By Connie Davis Bushey
News Editor, Baptist and Reflector
DOVER — It might sound like something he planned, but he wasn’t thinking about retirement — at age 61, said William Gray, director of missions, Judson, Stewart, and Truett Baptist associations. Yet “the Lord clearly called me” to be pastor of Bear Spring Baptist Church here.
He can’t do both, according to the bylaws of the associations he serves as DOM, so he announced his retirement as DOM after 30 years.
The decision may sound like something he planned because Bear Spring Baptist is the first church he pastored. So his ministry has come full circle. He will retire when a DOM is called or by July 2017.
Gray explained that he was praying about the church and its need for a pastor, as he does for all of the churches in the three associations when they are without a pastor.
He started thinking about Bear Spring and wanting to pastor there but caught himself. He might “get away with it” he said, because of his long tenure and good relationships in the area, but he would lose his integrity, and “if you lose your integrity, you’ve lost everything.”
He doesn’t believe in asking the Lord often for signs, but he did ask the Lord to show him clearly what to do. Just 30 minutes later the deacons of Bear Spring Baptist arrived at his office. One of them looked at Gray and explained that though it might seem crazy, they felt the Lord directing them to ask him to serve the church as pastor.

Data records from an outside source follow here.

Each row is followed by its class.
[  8  -4  12  37 -30   8   0  56   2 -18  -4  -7  31  17  17  -2  13   6
   7 -10  12  17  13  16 -11  17 -55 -18  21  22 -37   8 -18 -30  16   9
   6  34  -8  31  -3   1  43  10  -7  23  -2   1   6 -14   8 -26  -6  -6
  12   5 -22  10 -12  -1  -5  -1 -17  17   3   7  -4 -12   9  10  -8   9
   8   0  11   1  14  12 -16  -3 -20  14] -> nes
[ 12  -2   0   5 -41  -4  -9  31  53 -19 -11 -13   6  22  10   2  12  -8
  10 -10  10  -5  11  17 -27  12 -54 -27  34  20  -9  48 -15 -41   7   6
  13  22 -12   8  -1  13  -2   8   1  46  10  -5  -8 -16   3 -19   2  -6
  -1   4 -38 -14   2  -5  12  -1  -4  34 -13  36   7  -9   0  14 -10 -21
  -5 -13   5  -8  12   4   5   7   9   9] -> nes
[ 14  -3   0   1 -20 -13   7  17 -26 -12 -15   2  59  22  21   7  13  -5
   2 -20   9  -7  23  16  -7 -15 -18 -28  28  11  -6  38 -20 -45  20  18
   1  25 -15  10 -27   7  60  27   9  34  -2  -6  -6 -12  -5 -24   1   1
  14  -2 -21  27 -10  -9   8  -6 -11  12   9   4   6   0   1 -22 -30 -22
  -3  10   4  -7   4   5  -1  14   0   4] -> robu
[ 29  -7   4  31 -13  -4  -1  41  35  -2  -9  -7  19  20  22  10  23 -12
   4 -20  21   4  23  20 -17  25 -51 -17  21  16 -21  34 -17 -32  11  35
  12  34 -12   5  -2  18  28   6  13  33   8  -2   8 -20  10 -36  -6   3
  -2   8 -17  -9 -22  -8  11  -6 -28  14 -15  19   6 -12   2  -8 -18 -38
 -17 -13  -3 -11   8  11  -2  18  10  16] -> nes
[ 13  -1  -3  26  -8   3  -5  32  39 -13 -11  -5  10  16  12   5  16  -8
   4 -10  11   1  11  19 -24  38 -37 -18  22   9 -16  31 -14 -29   8   5
  -4  20 -12   8   3   9   5   3  -1  23   2  -1   4 -15   0 -12  -3  -1
  -8   7 -25 -11  -2  -5   8  -7 -18  25 -16  20   6  -2  -1  -4   0 -20
  -3 -12   3   4   8   5  -2   8  -2  -1] -> nes
[ 23  -5   7   8 -21 -16   6  16 -54 -18  -1   9  41  16  31   5  15   6
  -9   4  12   8  29  -4  -3  -9  -6 -21  14  10   0  16 -18 -31  17  29
  -4  26  12   3 -26   0  81  10   7  19  -5  -7  -5 -20   9 -57  -7   1
  14  11  -1  27 -14  -4 -10  -8   1 -20 -21 -27   1 -12   0 -30 -35 -30
  -7  10  -5   6   1   1   1  -1  -6  -2] -> robu
[ 14  -4   4  -6  -9  -8   3  22  24 -11  -6   0  42  -2  12  17  17 -21
  -7 -18  20   1  15 -14  -9 -15 -13 -10  19  10  15  40 -13 -25  12  31
   0  19  -6 -13 -17  18  47   9  15  17   2  -9 -11  -9   1 -30  -4   3
   4   6  -2   6 -14 -14   7 -12 -15   7  -9 -27  13  -3  -3 -16 -29 -33
 -12  -1   0   6   5   8  13  12  27   9] -> robu
[ 23   1   0   1  19 -10   2  36 -11 -23  -6   6  53  17  24  14  19  -6
 -14   9  20  -6  11  -3  -1   4 -14 -24  -2  -7   9  25 -10   5  13  35
  -4  19   1  -3 -24  14  66  15  32  26   4 -14  -5  -3   9 -40  -6  15
  10   2  -8   2 -15 -12   1  -5   6 -11 -16  -1  -3  -6  -5 -23 -39 -42
 -24  22   1 -16  -4  -1   2  25  -5  -2] -> robu
[ 10   1  -7   1  -6  -5  -4  47  14 -12 -12  -4  29  17   3   8  14  -9
   0   1  10   0   4  13  -6   6 -33 -15  22   3  -5  33  -8  -3   7  18
   0  22  -6  15 -15  13  31  13  19  20   5 -14  -6   4   3 -11  -2   3
   9  -6  -8  -6  -7  -4  11  -4   7   0 -14  20 -12  -6  -5  -3 -26  -1
 -16   8   0 -10   0   1   0  20  -2   7] -> robu
[ 18   3   2 -18  14  -7   1  28 -11 -17  -3   1  49  12  10  27   0 -18
 -11  -3  27   2  13 -22 -12  16 -20 -15  34 -10  18  37  -9   2   9  40
  -8  17  -6 -12 -20   7  66  16  34  18   1  -9 -13   1   0 -29  -5   6
  16  13   2  -1  -7 -12   9 -13   7  -7 -15 -40   2  -7 -13 -25 -36 -32
 -20  23   7  15  -5   8   9  10  25   5] -> robu
[  9  -6   0  30  -6  13   0  47  14  -1  -3  -3 -17  12  11  11   9  -7
   2 -21  11  17  14  26 -23  53 -55 -18  21  11 -28  24 -11  -3   3   6
  16  33  -5  16  24   3   6   3   1  10   4   5  23  -8   3  -8   1 -11
  -7   7 -10 -15  -2   8  12  -6 -28   2 -19  14   1  -7   2   2   8 -16
 -11  -8  -3   4   5  11 -17   2   7  20] -> nes
[ 56  -3  -6  33 -33   2  -3  33  21  -8 -11  -7 -20  31  15   5  21   1
   4 -13   8   0   7  36 -19  49 -51 -36  38  23 -38  41 -20 -51  23   9
  10  33  -8  17   8  10   4   3  -1  32   5   2   7 -19  16 -40  -2 -11
 -12   7 -34 -26   1   5   8  -3  -3  32 -18  70   2 -15   4  -6  -5 -16
 -10 -17   1  -8   5   4   0  14   0   3] -> nes
[ 27  -9  -5   5  -2 -10   5  39 -33 -10 -11   7  39  19  21  14  21   3
   3   6  26  -8  14  16   7   6 -17 -31   2   6 -10  22 -11 -16  13  27
  -2  30  -1  11 -24  13  74  21  25  27  -2 -12   3  -3  -4 -43  -9   7
  14   5  -9  10 -20  -3  11  -8  -4   2   2  13  -4   4  -5 -16 -38 -30
 -22  18   3 -18  -4   0 -12  27   0  -5] -> robu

It was the confirmation he was seeking.
“Now I get to put into practice all I have been telling these pastors and training them to do,” noted Gray with a smile. That usually involves efforts to revitalize their churches and connect to their communities, he added.
“In this day and age, being a CEO of a church doesn’t work here. It may work in Nashville but not in rural middle Tennessee,” he explained.
Despite the challenges, “I love pastoring,” he noted. Before serving as a DOM he pastored small churches as a bivocational pastor “and grew them” so they could better support him and his family, he added. Gray served as pastor of four small churches, two in Kentucky, where he is from. Besides Bear Spring Baptist, where he began his ministry at age 20, he also served in Tennessee at Midway Baptist Church in Dover.
On serving as a DOM for the past 30 years, Gray, who was the youngest DOM to serve at the time at age 29, noted that “there’s a lot more to it than people think.” He serves 54 churches in nine counties with one church located as far away as 90 miles from his office.
The job also requires a lot of evening meetings because 87 percent of those churches have bivocational pastors who have other jobs. That situation is not going to change soon because of the escalating cost of medical insurance, he added.
All of this transition will be difficult, said Gray, as he must become “less and less” so the next DOM can be accepted as leader.
What is making the transition easier are several other good gifts from God, said Gray.
Of course, he will enjoy spending more time with his family, including his wife Linda and son who has special needs. He also will enjoy doing something different, he reported.
And Bear Spring Baptist already is blessing him, said Gray.
He is surprised that the young adults at the church are relating to him. He has been able to revamp the Sunday School, which has drawn more people — up from 30 to 50. Bear Spring also has increased in worship from 50 to about 80 each Sunday morning.
He has had to deal with some difficulties. He has advised some people not to join the church by leaving their current church because of their relationship.
Gray explained that he is way ahead of most others who would pastor the church because he knows the church.
“I have no doubt that any church can grow, but it takes work,” said Gray. Church revitalization also requires discernment, he added. “What works at one church won’t work for another. …
“The church has already been so good to me,” Gray said.